Abstract:
This open show-case has inner and outer air ducts, a first evaporator and a first blower in said inner duct (an inner evaporator and an inner blower, respectively), and a second evaporator and a second blower in said outer duct, said blowers circulating the air to form at least two layers of air curtains running between respective upper ports at the upper end of the front opening of said show-case and respective lower ports at the lower end of said opening. The show-case is operated by: providing high pressure refrigerant only through the inner evaporator via a decompression valve to thereby evaporate the refrigerant therein during refrigeration operation by the inner evaporator, without passing the refrigerant through the outer evaporator; and providing high pressure refrigerant to the inner evaporator and to the outer evaporator via a decompression valve during defrosting operation for the inner evaporator, with the outer blower driven at a higher speed than a normal speed and the inner blower driven in a reverse direction at a slower speed than a normal speed.

Description:
FIELD OF THE INVENTION 
     The invention relates to a method for operating an open show-case which comprises pairs of an evaporator and a blower, one for each of inner and outer air ducts. 

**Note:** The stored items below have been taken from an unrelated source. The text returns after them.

Here is a tiny trained network, its code and every weight. The questions are about switching its units off for an input and a class, where a switched-off unit gives its printed mean instead of its output.

import numpy as np


def w(rows, s, z=0):
    codes = np.array(rows[::2]) - 128.0
    scale = np.full(codes.shape[1], s)
    scale[-1] = z or s
    return codes * scale


def f(y):
    return np.maximum(y, 0)


def log_softmax(a):
    a = a - a.max(-1, keepdims=True)
    return a - np.log(np.exp(a).sum(-1, keepdims=True))


def net(x, mask):
    res = np.array(x, float).reshape(1, 7) / 4 @ E
    y = f(res @ A[0][:, :-1].T + A[0][:, -1])
    res = res + np.where(mask, y, B[0][:, -1]) @ B[0][:, :-1]
    return log_softmax(res[-1] @ U[:, :-1].T + U[:, -1])


A, B = {}, {}
E = w([
[202,186,110,13,82],'x0',
[27,61,145,111,146],'x1',
[73,98,199,133,45],'x2',
[253,51,80,119,110],'x3',
[219,152,243,139,79],'x4',
[101,42,80,73,81],'x5',
[111,233,37,176,8],'x6',
],0.0068)
A[0] = w([
[152,152,139,146,221,171],'n1',
[196,179,83,166,177,165],'n2',
[168,139,175,170,72,163],'n3',
[82,84,171,103,31,95],'n4',
[120,85,103,168,164,102],'n5',
[158,112,101,169,148,101],'n6',
[93,102,131,173,134,232],'n7',
[137,112,182,119,69,127],'n8',
[109,147,103,141,146,50],'n9',
[90,155,140,200,154,255],'n10',
[76,112,110,140,138,177],'n11',
[112,102,73,102,7,196],'n12',
[176,44,59,114,129,235],'n13',
[95,102,137,89,222,83],'n14',
[97,162,163,213,140,42],'n15',
[188,66,55,134,108,103],'n16',
[170,147,151,118,110,116],'n17',
[131,140,188,141,72,237],'n18',
[167,176,112,151,140,196],'n19',
[131,163,91,137,155,84],'n20',
[108,149,183,193,137,97],'n21',
[171,175,174,127,125,14],'n22',
[133,175,82,118,155,123],'n23',
[144,109,145,154,99,147],'n24',
],0.015,0.0029)
B[0] = w([
[116,99,47,124,144,202],'n1',
[120,44,36,125,156,226],'n2',
[129,157,75,128,92,202],'n3',
[121,100,59,126,55,218],'n4',
[108,171,146,88,186,184],'n5',
[104,120,144,94,183,161],'n6',
[146,186,124,139,171,200],'n7',
[133,114,128,128,43,181],'n8',
[146,127,119,103,118,156],'n9',
[130,191,148,143,159,216],'n10',
[176,152,114,142,178,201],'n11',
[137,213,31,130,43,251],'n12',
[136,246,157,153,199,228],'n13',
[128,35,130,156,212,218],'n14',
[145,237,174,114,125,191],'n15',
[106,212,190,145,205,205],'n16',
[86,94,134,151,115,177],'n17',
[147,134,141,122,57,201],'n18',
[120,102,64,124,137,200],'n19',
[136,117,105,104,103,169],'n20',
[140,239,117,131,109,186],'n21',
[105,108,107,131,101,184],'n22',
[130,121,83,148,84,185],'n23',
[104,155,114,99,110,159],'n24',
],0.014,0.011)
U = w([
[149,181,192,157,137,254],'0',
[120,57,83,153,205,106],'1',
[136,111,2,151,67,177],'2',
[135,52,167,103,66,37],'3',
],0.0074,0.0025)

Each question gives the input, the list of numbers given to net, and the class t.
The units are the neurons (one row each of A and B). Each row of codes is followed by its name. A weight is (code - 128) times the scale printed after its matrix; where a second scale follows, it is the last column's (A, B and U).
mask holds one flag per neuron, in row order. A switched-off neuron (its flag False) gives its mean, the last column of its row in B, instead of its output. The means were averaged over made-up inputs and are rounded, as every weight is.
A unit's drop is (log p(t) with every unit on - log p(t) with that unit switched off) / (log p(t) with every unit on - log p(t) with every unit switched off).
The circuit of an input: a set's keep is (log p(t) with only the set's units on - log p(t) with every unit switched off) / (log p(t) with every unit on - log p(t) with every unit switched off). Starting from the 12 units with the biggest drops (on a tie, the unit counted first), units are removed one at a time, each time the one whose removal leaves the highest keep (on an exact tie, the one counted first), for as long as the keep stays at least 0.8.
units of the circuit, in order: the units of the circuit, biggest drop first
top k neurons: the k neurons with the biggest drops, biggest first
drop of u: that unit's drop, to one decimal
input [-3,-6,-4,-6,-5,-1,-3], class 1: units of the circuit, in order	[n12 n14]
input [-8,-3,8,-7,-2,2,6], class 0: top neuron	[n15]
input [6,4,5,4,-4,-1,-6], class 1: units of the circuit, in order	[n14 n12]
input [4,6,-7,5,-5,4,5], class 0: top 2 neurons	[n16 n13]
input [-4,2,-5,2,-4,8,8], class 0: top 2 neurons	[n16 n13]
input [-1,7,4,-1,2,-2,-3], class 0: drop of n7	0.1
input [-4,5,-3,3,-3,3,0], class 0: drop of n13	0.2
input [1,-2,3,5,-3,-2,-8], class 1: drop of n14	0.3
input [2,6,3,-6,2,4,-7], class 3: drop of n11	-0.1
input [-2,5,-2,7,-6,8,-6], class 0: top 2 neurons	[n13 n16]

     BACKGROUND OF THE INVENTION 
     As shown in Japanese Patent Early Publication 57-23773, a typical open show-case having an inner and an outer air ducts provided independently in an inner and an outer boxes, respectively, of the show-case includes two pairs of an evaporator and a blower, one for each duct for circulating for desired refrigeration of the foods in a storage chamber. 
     In a refrigeration system including such evaporators there are provided, along with decompression elements connected with the evaporators, switching means for selecting the operative evaporators. 
     Usually, such switching means as mentioned above periodically switches the passage of the refrigerant such that the two evaporators alternately functions to cool the show-case while the remaining one is subjected to defrosting operation. 
     For example, in order to perform refrigeration by a first evaporator or the evaporator for the inner duct while defrosting a second evaporator or the evaporator for the outer duct, refrigerant is passed through the second non-operating evaporator to provide the sensible heat of the refrigerant to the second evaporator to melt the frost thereon. While passing through the second evaporator, the refrigerant is super-cooled, which is then passed through a first decompression element of the first evaporator, where the refrigerant is evaporated. In the opposite case where the refrigeration is performed by the second evaporator while defrosting the first evaporator, the passage of the refrigerant is switched so that it is first passed through the first evaporator, and the super-cooled refrigerant is then passed through the second evaporator. 
     The prior art system as mentioned above, however, has a disadvantage in that during refrigeration by one evaporator the other must be constantly supplied with refrigerant having temperature in the range of 30°-35° C. This results in cold air in one duct and warm air in the other duct, the latter air having temperature normally warmer than ambient air temperature. This is also the case in a double layered air curtain formed across the front opening of the show-case. That is, one layer of the air curtain has a higher temperature and the other lower temperature than the ambient air. Consequently, both of them are &#34;neuteralized&#34; in temperature, so that the temperature of the air curtain remains in the neighborhood of 10° C., which is considerably higher than desired cooling temperature of 0° C. (or less) in the storage chamber. 
     This problem is serious particularly when the second evaporator (for the inner duct) is undergoing defrosting, since then such a warm air curtain (warmer than the ambient air) is formed inside the cold air curtain, causing the temperature of the storage chamber to rise appreciably than desirable refrigeration temperature. 
     BRIEF SUMMARY OF THE INVENTION 
     Thus, it is an object of the invention to provide an open show-case which may sustain the storage chamber at substantially constant proper temperature for all of the cycles of the system. 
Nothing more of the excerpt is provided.